Mechanistic studies of mycobacterial glycolipid biosynthesis by the mannosyltransferase PimE.
Overview
abstract
Tuberculosis (TB), exceeded in mortality only by COVID-19 among global infectious diseases, is caused by Mycobacterium tuberculosis (Mtb). The pathogenicity of Mtb is largely attributed to its complex cell envelope, which includes a class of glycolipids called phosphatidyl-myo-inositol mannosides (PIMs), found uniquely in mycobacteria and its related corynebacterineae. These glycolipids maintain the integrity of the mycobacterial cell envelope, regulate its permeability, and mediate host-pathogen interactions. PIMs consist of a phosphatidyl-myo-inositol core decorated with one to six mannose residues and up to four acyl chains.

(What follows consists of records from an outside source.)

Each row is a point on a tangle of strands that fork, close into loops and nearly touch. The rows are in no order.
In the rows, zero is written as 128.
Two points are linked if the straight distance between their rows is under 49.1.
Z726: [134 107 147 158 129 177  96  93 149  86 148 183 120 138  78]
Z454: [132 177  89 147 121  86 148 112 109 161  80  74 137 122 153]
Z674: [138 124 122 159 114 138 124 103 131 110 123 145 121 137 117]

The mannosyltransferase PimE catalyzes the transfer of the fifth PIM mannose residue from a polyprenyl phosphate-mannose (PPM) donor. This step in the biosynthesis of higher-order PIMs contributes to the proper assembly and function of the mycobacterial cell envelope; however, the structural basis for substrate recognition and the catalytic mechanism of PimE remain poorly understood. Here, we present the cryo-electron microscopy (cryo-EM) structures of PimE from Mycobacterium abscessus captured in its apo form and in a product-bound complex with the reaction product Ac1PIM5 and the by-product polyprenyl phosphate (PP), determined at 3.0 Å and 3.5 Å, respectively. The structures reveal the active site within a distinctive binding cavity that accommodates both donor and acceptor substrates/products. Within the cavity, we identified residues involved in substrate coordination and catalysis, which we confirmed through in vitro enzymatic assays and further validated by in vivo complementation experiments. Molecular dynamics simulations were applied to identify the access pathways and the dynamics involved in substrate binding. Integrating structural, biochemical, genetic, and computational experiments, our study provides comprehensive insights into how PimE functions, opening potential avenues for development of novel anti-TB therapeutics.